A decision is the selection of an action from two or more alternative choices, which includes the decision of whether or not to make the purchase and which brand to purchase (Schiffman et al 2014). There are three levels of rational decision making that come into play when making a purchase:

  • Extensive Problem Solving: A search by the consumer to establish the necessary product criteria to evaluate knowledgeably the most suitable product to fulfill a need (Schiffman et al 2014)
  • Limited Problem Solving: A limited search by a consumer for a product that will satisfy his or her basic criteria from among a selected group of brands (Schiffman et al 2014).
  • Routinised response Behaviour: A habitual purchase response based on predetermined criteria (Schiffman et al 2014)

There is also a fourth type of decision making which is not considered rational – Impulsive Decision Making. Were all guilty of making impulsive last-minute purchases at the supermarket or local Priceline, but how is is that we are influenced to make these impulsive purchases?

Tendai and Crispens (2009) research shows that marketers attempt to influence the in-store decisions of their potential consumers through ‘creating enjoyable, attractive and modern state-of the-art environments ranging from background music, favourable ventilation, freshened scent, attractive store layout, in-store displays and persuasive shop assistants among other things’. Schiffman et al (2014, p 511) states that the retail environment can effect mood which can effect behaviour.
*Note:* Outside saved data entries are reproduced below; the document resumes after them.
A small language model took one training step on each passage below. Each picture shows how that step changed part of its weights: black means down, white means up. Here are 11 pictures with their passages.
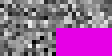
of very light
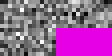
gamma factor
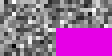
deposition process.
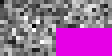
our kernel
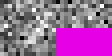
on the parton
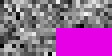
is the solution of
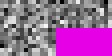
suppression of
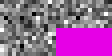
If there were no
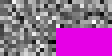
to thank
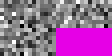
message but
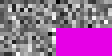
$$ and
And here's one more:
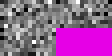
GeV is shown
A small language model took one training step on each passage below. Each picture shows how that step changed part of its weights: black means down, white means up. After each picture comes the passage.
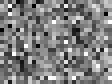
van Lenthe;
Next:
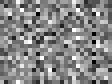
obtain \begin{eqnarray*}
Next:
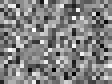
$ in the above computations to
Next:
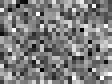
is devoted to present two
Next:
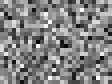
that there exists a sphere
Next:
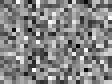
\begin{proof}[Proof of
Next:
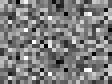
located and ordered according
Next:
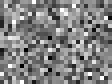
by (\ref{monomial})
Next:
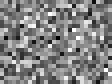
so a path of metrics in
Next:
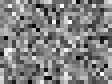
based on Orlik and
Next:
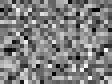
let $H = \langle R
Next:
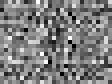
allocation among these
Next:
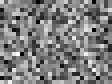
\] Again we expect
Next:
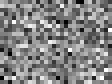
of a variety of complex nonlinear
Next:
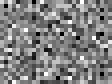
and all edges are equivalent, so
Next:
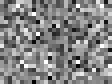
is rational. In particular, one
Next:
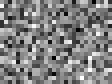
the beginning of 2020,
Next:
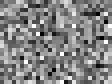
w(\circ x)$ is supported
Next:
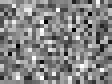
$|w|=1$ with respect
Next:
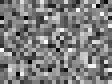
we are given a torically
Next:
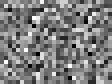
solve the full eigenvalue problem for
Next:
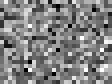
that every entry of the first
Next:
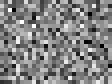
$u$ exists follows at one
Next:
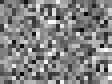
\begin{abstract} This
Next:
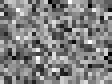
that $\G$ is compact.
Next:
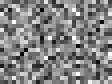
integer $n\geq 1$,
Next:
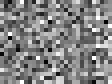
\omega ^n\wedge
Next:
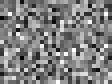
U_\epsilon$ where we take
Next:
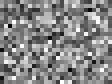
organization of this paper
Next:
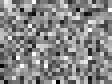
build two paths
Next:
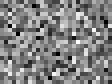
locally harmonic functions. If
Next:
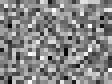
outer boundary of the wall
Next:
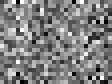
any representable is again representable
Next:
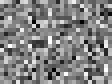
r/5\eps$ when
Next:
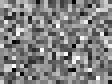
at high energy. \no
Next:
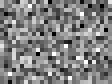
with $\Fi$ is
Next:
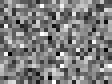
some conversations between the two
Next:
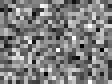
open neighborhood $U$ of
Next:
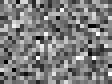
continuous piecewise linear functions
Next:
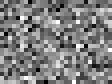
horizontal transformation $\hat
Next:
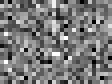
groupe Fuchsien
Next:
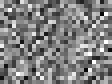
constrained with groups of BS
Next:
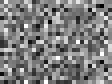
In practice, it is
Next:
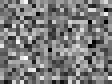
conversely. We thus have
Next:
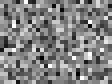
with respect to graphs of the
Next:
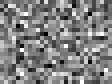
each $i\in I$
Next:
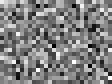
iterate this procedure, then either
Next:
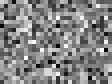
first kind. The above functions
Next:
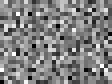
ADMM algorithm iterates as
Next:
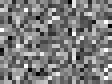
were found. After giving
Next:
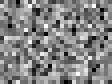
non-empty for every smooth irreducible
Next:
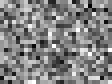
of its $2\times
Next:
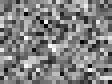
are Gaussian. Another interest
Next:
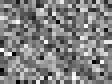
solution of a Cauchy
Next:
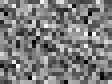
character of $V$ is
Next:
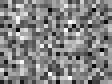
Orlicz spaces, which
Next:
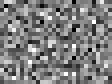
for $\eps=0$ we
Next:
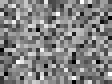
of $v$. As it is
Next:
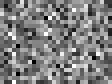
$$ where $\hat\otimes$
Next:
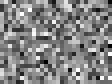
large enough $i \in
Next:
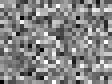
employ the standard set of
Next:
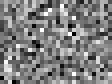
it maintains unconditionally
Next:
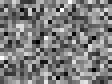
integrable, the first term is
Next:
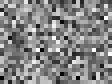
of $\bm\Sigma$.
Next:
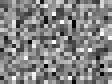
of Coifman and
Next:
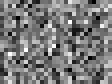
TO AVOID
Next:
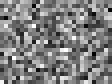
plays a crucial
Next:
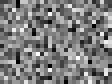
interpretable in $\M$
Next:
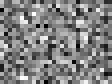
a trivial Alexander
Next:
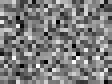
are optional, but we
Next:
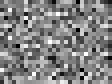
virtual energy of
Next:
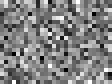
To get the optimal number of
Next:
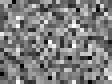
to understand stochastically
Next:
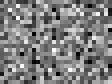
LLG equation \item
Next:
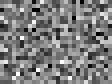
or autocovariance sequence
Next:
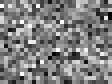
is a smooth curve. The eigenvalues
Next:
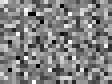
In this note we invert some
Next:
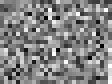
-\beta -\gamma$ and the
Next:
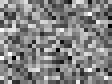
of the results mentioned.
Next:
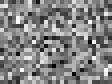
be between $1$ and
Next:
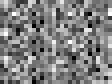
The top left two diagrams
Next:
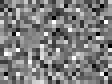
$\bar{F}$, where
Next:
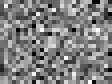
{We present three numerical examples to
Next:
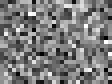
which are explicitly determined.
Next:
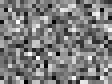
\While{current state
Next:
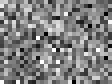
of the decomposition phase, volume
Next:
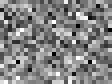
the data. Then it is
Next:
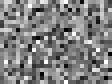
interest for two main reasons.
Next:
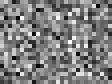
scalar curvature is given by $$
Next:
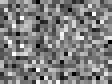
Note that we impose relatively
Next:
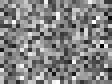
of $t$ defined by
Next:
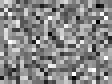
Next, we show that the
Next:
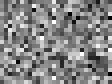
the \emph{hard}
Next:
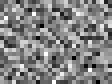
that $\left\{ \left(
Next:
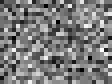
order of magnitude
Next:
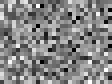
\}$ is a basis of
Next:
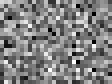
that the above inequality is indeed
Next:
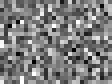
$\ParV \in
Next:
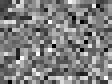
\eqref{cWe} with
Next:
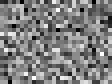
in the complex projective space,}
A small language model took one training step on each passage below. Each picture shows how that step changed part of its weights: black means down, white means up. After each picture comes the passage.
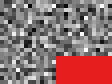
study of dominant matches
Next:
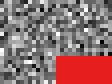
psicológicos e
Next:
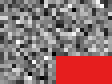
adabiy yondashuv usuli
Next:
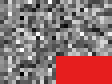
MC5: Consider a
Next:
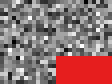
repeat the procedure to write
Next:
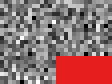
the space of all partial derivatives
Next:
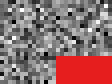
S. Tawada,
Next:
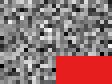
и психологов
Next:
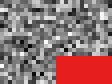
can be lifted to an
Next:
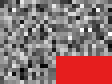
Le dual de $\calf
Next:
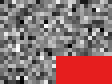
than either is by itself.
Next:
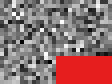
and inverter-based
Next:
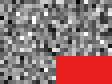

Personally i know that if i’m in a good mood i will spend more time looking at alternative products compared to if i was in a bad mood where it is likely that i would just buy a product and leave the store as quickly as i could.

Take the following two store layouts, which one would you rather? Personally i’d choose the second option hands down. 
Screen Shot 2016-05-14 at 12.05.48 pm.png

As well as influencing behaviour through the store layout & design, the in-store marketing activities such as point-of-purchase displays and promotions, through background music and supportive store personnel are all instrumental in both winning consumers and encouraging them to spend more (Tendai & Crispen 2009). Theres something about that four letter word ‘sale’ that attracts us as consumers to purchase something even though we really don’t need it, perhaps its the idea that were only paying a fraction of the original price (Forbes 2015), or that were saving money by buying it now rather than later – something ill admit i’m guilty of. 


Next time you find yourself reaching for that pack of gum or chocolate bar that wasn’t on the list at the end of your grocery shopping, or that book on how to stop impulsive buying, stop and think – what factors may have influenced your impulsive purchase.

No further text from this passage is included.